Her office isn’t far from mine, so, weather allowing, we meet in the park for lunch once or twice a week to mull over anthropological observations, or to make conspiratorial plans. The latter has become a rather long-standing tradition between us. Before we part ways we exchange details regarding corporate espionage, ranging from the cleverest way to take out a stairwell, to the smaller matters of psychological warfare, such as using up 98% of the ink in every pen on her manager’s desk. Of course we never go through with any of it, but it’s not in the accomplishment, but in the planning.

Julia rummaged through her backpack, and I tossed a cookie crumb at a pigeon. Looking at Julia, you’d never know these thoughts were going on in her head. That was the beauty of it. In fact you’d only remember seeing her a few moments after she’d gone. She would make a great spy–a fact underlined by the object she held out to me.

I read the nameplate: “Chris Berkovsky.”

“My boss,” she said.

“You have his desk plaque thing.”

She hugged it to her chest, “I do, and for an hour it’s mine to do with as I please.”

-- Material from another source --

Each wall is flat, endless, passes through zero and stands at right angles to its row. A trip goes straight from one point to another. Which walls does it cross, in order?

This was new. “You stole his name,” I said, laughing.

“Borrowed it,” Julia corrected. “I have to return it after lunch without being caught. That’s the challenge.”

“Of course,” I said. “This is the guy who pissed you off about a month ago, right? About… something about micromanaging a project you were working on?”

She returned the nameplate to her bag with some satisfaction, and brought out a sandwich wrapped in wax paper. “Oh, he’s always doing that. He’s on me constantly for the tiniest of details, but his criticism is baseless. I know he’s making it all up because after he’s barfed all over a project, I’ll take it back to my desk for a half hour, make a new printout, and take it to him. Then he’s fine with it. As long as he’s had his moment to press his thumb to my spine he’s okay.”